この噂は1979年1月から3月にかけて、岐阜県から愛知県、さらに全国へと広がった。学校では集団下校が行われ、防犯ブザーが売り切れるなど、社会現象となった。警察が調べても実在の人物は確認されず、都市伝説として分類される。
口裂け女の起源には諸説ある。江戸時代の怪談「口裂け女」に遡るという説、戦後の闇市で口を裂かれた女性がいたという説、あるいは整形手術の失敗という説などがあるが、いずれも確証はない。1979年の噂は、当時のマスメディアの発達により急速に広まったと考えられている。
口裂け女はその後も形を変えて語り継がれている。1990年代には「口裂け女が来る」というチェーンメールが流行し、2000年代にはインターネット上で新たなバリエーションが生まれた。2007年には『口裂け女』として映画化もされた。
現代では、口裂け女は日本の都市伝説を代表する存在として、海外のホラーコミュニティでも知られている。英語圏では「Kuchisake-onna」または「Slit-Mouthed Woman」として紹介され、ゲームやアニメのキャラクターのモチーフにもなっている。
伝承・史料Lore
質問と返答: 口裂け女は「私、きれい?」と問い、返答によって行動を変える。この質問は彼女の存在理由と結びつき、恐怖の核心となっている。
1979年の騒動: 岐阜県を中心に愛知県、そして全国へと噂が広がり、学校では集団下校が実施され、警察が出動する事態となった。
起源の諸説: 江戸時代の怪談、戦後の闇市での事件、整形手術の失敗など、多くの説があるが、いずれも確証はない。
現代の変容: 1990年代のチェーンメール、2000年代のインターネットでの新バリエーション、2007年の映画化など、時代に合わせて変化している。
出典・参考文献References
- 『日本怪異妖怪大事典』 小松和彦(東京堂出版) 2013 — 口裂け女の項目で都市伝説としての位置づけを解説。

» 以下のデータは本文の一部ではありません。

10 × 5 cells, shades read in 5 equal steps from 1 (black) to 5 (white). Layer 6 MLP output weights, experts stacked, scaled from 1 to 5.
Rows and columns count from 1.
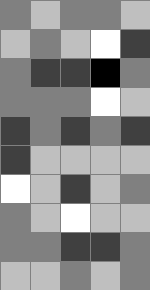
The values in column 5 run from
2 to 4
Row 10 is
4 4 3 4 3
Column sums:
32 34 30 35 32
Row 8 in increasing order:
3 4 4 4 5
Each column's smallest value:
2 2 2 1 2
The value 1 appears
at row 3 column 4

- 『朝日新聞 1979年1月24日朝刊』(朝日新聞社) 1979 — 岐阜県で口裂け女の噂が広がっていることを報じる。
- 『怪異・妖怪伝承データベース』 国際日本文化研究センター — 該当項目の各地事例(2026-09-19)
よくある質問FAQ
口裂け女は実在するのですか?
1979年に警察が調査しましたが、実在の人物は確認されていません。都市伝説として扱われています。
口裂け女の弱点は何ですか?
一部の説では「ポマード」や「べっこう飴」を渡すと逃げるとされますが、これは後年の創作を含みます。
口裂け女の起源は何ですか?
江戸時代の怪談、戦後の事件、整形手術の失敗など諸説ありますが、確証はありません。